По окончании с отличием церковноприходской школы профессиональное художественное образование получил в малярно-живописных мастерских, Обществе поощрения художеств, Мастерской живописи и рисования для учащихся академика Л. Е. Дмитриева-Кавказского. Трижды пытался поступить в Академию художеств, но был принят лишь как вольнослушатель за отличное «знание анатомии». Но пребывание его в стенах этого учебного заведения было связано с постоянными скандалами: то он позволял себе на занятиях писать «открытыми» чистыми цветами в духе фовистов, то садился у самых ног натурщика и начинал рисунок без всякой компоновки с тщательной проработки сразу пятки (в итоге вся работа оказывалась неожиданно анатомически и графически точной) и пр. Кстати, необычную манеру начинать тщательно работать с угла полотна и постепенно наращивать всю композицию сохранил на всю жизнь. В итоге был исключён, но по ходатайству ценивших дар талантливого строптивого студента преподавателей был восстановлен. Однако учёба в Академии, где профессора со студентами вели рафинированные разговоры о цвете кожи бедра Аполлона Бельведерского и пр., наскучила Филонову, и он с очередным скандалом хлопнул дверью уже сам.

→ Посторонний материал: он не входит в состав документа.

Below are the code and all the weights of a small trained network. Each question names an input and a class and asks about switching units off, where a switched-off unit gives its printed mean instead of its output.

import numpy as np


def w(rows, s, z=0):
    codes = np.array(rows[::2]) - 128.0
    scale = np.full(codes.shape[1], s)
    scale[-1] = z or s
    return codes * scale


def norm(h):
    return h / np.sqrt((h * h).mean(-1, keepdims=True) + 1e-5)


def f(y):
    return y / 2 * (1 + np.tanh(0.7978845608 * (y + 0.044715 * y**3)))


def log_softmax(a):
    a = a - a.max(-1, keepdims=True)
    return a - np.log(np.exp(a).sum(-1, keepdims=True))


def net(x, mask):
    res = np.array(x, float).reshape(1, 5) / 4 @ E
    u = 0
    for l in range(4):
        y = f(norm(res) @ A[l][:, :-1].T + A[l][:, -1])
        res = res + np.where(mask[u : u + 5], y, B[l][:, -1]) @ B[l][:, :-1]
        u += 5
    return log_softmax(norm(res)[-1] @ U[:, :-1].T + U[:, -1])


A, B = {}, {}
E = w([
[81,77,176,150],'x0',
[47,156,96,89],'x1',
[130,174,202,131],'x2',
[130,76,142,1],'x3',
[131,132,126,128],'x4',
],0.0066)
A[0] = w([
[6,177,84,109,2],'L0N0',
[112,74,37,133,55],'L0N1',
[189,76,141,156,49],'L0N2',
[96,44,87,154,116],'L0N3',
[103,198,222,110,31],'L0N4',
],0.016,0.0026)
B[0] = w([
[198,33,160,12,253],'L0N0',
[119,244,142,56,211],'L0N1',
[236,117,103,121,181],'L0N2',
[114,205,128,125,209],'L0N3',
[141,253,82,69,210],'L0N4',
],0.018,0.0059)
A[1] = w([
[94,109,131,131,38],'L1N0',
[146,216,61,124,122],'L1N1',
[85,110,114,134,46],'L1N2',
[63,190,214,103,77],'L1N3',
[135,90,120,6,249],'L1N4',
],0.011,0.0021)
B[1] = w([
[201,147,91,105,115],'L1N0',
[71,120,194,165,199],'L1N1',
[250,105,123,99,115],'L1N2',
[109,151,46,150,158],'L1N3',
[50,87,128,193,253],'L1N4',
],0.013,0.011)
A[2] = w([
[163,107,187,58,50],'L2N0',
[27,91,137,247,193],'L2N1',
[83,107,189,24,246],'L2N2',
[210,112,131,118,53],'L2N3',
[102,101,98,129,88],'L2N4',
],0.011,0.0012)
B[2] = w([
[254,125,50,157,163],'L2N0',
[87,53,10,216,207],'L2N1',
[154,188,183,244,255],'L2N2',
[102,92,237,139,143],'L2N3',
[169,115,226,153,134],'L2N4',
],0.0095,0.0074)
A[3] = w([
[158,109,240,146,238],'L3N0',
[58,97,140,89,138],'L3N1',
[32,35,29,224,154],'L3N2',
[113,28,89,4,34],'L3N3',
[33,67,158,61,2],'L3N4',
],0.011,0.0009)
B[3] = w([
[57,23,97,51,189],'L3N0',
[169,136,139,206,147],'L3N1',
[4,41,60,166,254],'L3N2',
[253,123,199,193,149],'L3N3',
[226,129,62,184,152],'L3N4',
],0.012,0.0084)
U = w([
[107,254,116,54,81],'0',
[236,9,168,74,105],'1',
[56,91,112,103,253],'2',
[71,61,57,208,33],'3',
],0.0094,0.0035)

Each question gives the input, the list of numbers given to net, and the class t.
The units are the neurons (one row each of A and B). Each row of codes is followed by its name. A weight is (code - 128) times the scale printed after its matrix; where a second scale follows, it is the last column's (A, B and U).
mask holds one flag per neuron, layer by layer. A switched-off neuron (its flag False) gives its mean, the last column of its row in B, instead of its output. The means were averaged over made-up inputs and are rounded, as every weight is.
A unit's drop is (log p(t) with every unit on - log p(t) with that unit switched off) / (log p(t) with every unit on - log p(t) with every unit switched off).
The circuit of an input: a set's keep is (log p(t) with only the set's units on - log p(t) with every unit switched off) / (log p(t) with every unit on - log p(t) with every unit switched off). Starting from the 12 units with the biggest drops (on a tie, the unit counted first), units are removed one at a time, each time the one whose removal leaves the highest keep (on an exact tie, the one counted first), for as long as the keep stays at least 0.8.
units of the circuit, in order: the units of the circuit, biggest drop first
k most important neurons: the k neurons with the biggest drops, biggest first
top k neurons in layer l: the k neurons of layer l with the biggest drops, biggest first
drop of u: that unit's drop, to one decimal
input [-5,-6,-1,-6,7], class 1: top 2 neurons in layer 0 : (L0N2 L0N3)
input [-3,-5,-3,-2,0], class 1: 2 most important neurons : (L0N2 L1N4)
input [-5,6,6,-2,5], class 0: units of the circuit, in order : (L3N2)
input [-2,-8,-7,3,-7], class 1: 2 most important neurons : (L0N2 L0N4)
input [-1,-7,-3,7,3], class 1: 4 most important neurons : (L0N2 L1N1 L2N1 L3N2)
input [2,7,-7,5,7], class 0: 2 most important neurons : (L0N1 L0N3)
input [0,-1,-4,4,6], class 0: 2 most important neurons : (L0N1 L1N4)
input [4,2,-6,4,8], class 0: top 2 neurons in layer 0 : (L0N1 L0N3)
input [-5,5,-6,5,-2], class 0: 2 most important neurons : (L0N1 L3N2)
input [-4,-8,-8,-7,4], class 0: units of the circuit, in order : (L3N2 L1N4)
input [1,6,2,8,5], class 3: 2 most important neurons : (L1N4 L0N2)
input [-2,3,5,8,-2], class 3: 2 most important neurons : (L0N1 L1N4)
input [-5,6,5,-6,-2], class 1: 2 most important neurons : (L0N0 L0N1)
input [-1,7,5,-3,3], class 1: units of the circuit, in order : (L0N0)
input [-6,8,6,-3,5], class 1: 3 most important neurons : (L0N0 L0N1 L0N3)
input [4,-6,-8,-6,1], class 0: 3 most important neurons : (L1N4 L0N0 L0N3)
input [3,-4,5,3,-8], class 0: 2 most important neurons : (L0N4 L0N0)
input [-4,-8,-1,4,-1], class 1: 2 most important neurons : (L0N2 L3N2)
input [2,7,-6,-2,8], class 1: top 2 neurons in layer 0 : (L0N0 L0N4)
input [-1,-4,0,0,-2], class 1: units of the circuit, in order : (L0N2)
input [-6,-7,6,6,-5], class 1: top 3 neurons in layer 0 : (L0N2 L0N1 L0N3)
input [-1,5,8,-6,7], class 0: drop of L0N3 : 0.0
input [6,-2,7,-1,2], class 0: drop of L0N4 : 1.0
input [-6,5,-7,3,7], class 0: drop of L3N2 : 0.2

В 1907–1909 гг. совершил паломничество из Одессы морем ко святыням Палестины, Афона, Синая, Нового Афона на Кавказе. Путешествовать Филонов решился почти без гроша в кармане, потому прямо по ходу дороги подрабатывал рисованием рекламных этикеток, копированием икон, выполнением портретов паломников на заказ. Денег всё равно не хватало, потому спать приходилось порой прямо на каменном полу храмов. Для себя в дороге делал этюды и зарисовки. Эти паломнические поездки способствовали позже рождению таких работ на библейский сюжет, как «Поклонение волхвов», «Святое семейство», «Адам и Ева», «Бегство в Египет» и др.

В 1910 году написал картину «Головы»: редкая работа, которую всё же решился продать, и сделал это удачно за 200 рублей). На вырученные деньги отправился путешествовать по Италии и Франции около 6 месяцев: много ходил пешком, изучал живопись Ренессанса и пр. Средств всё равно не хватало, потому периодически устраивался чернорабочим, мастером витражную мастерскую и т. д. Проживая многие месяцы за границей, изучал иностранные языки: английский, французский, постиг азы итальянского. Этот факт, как и свидетельства современников о его тонком музыкальном вкусе и любви к творчеству Рахманинова и Шостаковича, его многодневные лекции по истории искусства, проходящие с аншлагом, а также его выбор книг в личную библиотеку разрушали популярный миф о Филонове как малообразованном, недалёком художнике, с гармоникой и «жёлтой газетой» в руках, в картинах которого пытаются «между строк» искать смыслы, которых там в принципе быть не может. Напротив, панинтеллектуализм – один из ключевых принципов его художественного метода: «Проламывать дорогу интеллекту в отдалённое будущее» – вот в чём он видел задачу художника. Трудно отрицать и особую интеллектуальную отзывчивость живописца на основные духовные поиски его времени. Можно соглашаться с Филоновым-теоретиком или видеть не просто наивную, романтическую утопичность, но и опасность его идеи природной детерминированности истории. Но его искания питались популярными в богемной среде идеями «философии общего дела» Н. Ф. Фёдорова, идеей стихийной основы жизни, дионисийства как основы витализма В. И. Иванова, идеей культа языка, зачарованностью формой и утверждением искусства будущего Велимира Хлебникова (близкого друга Филонова) и пр. Прот. Георгий Флоровский писал о таком типе сознания, как филоновское: «Ход истории оказывается однозначно определённым <…> Безусловное значение принадлежит не людям, а только идеям <…>
Высшая ступень роковым образом неизбежна, и в то же время абсолютно невозможна без низших, она обладает своим достоинством только потому, что за ней лежит недостаток». Таким образом, идея предопределённости постепенного, эволюционного упрочения блага в рамках самой истории приводит к отрицанию фундаментальных идей свободы, личности и в конечном итоге парадоксальным образом к оправданию существования зла как неизбежной составляющей процесса утверждения добра.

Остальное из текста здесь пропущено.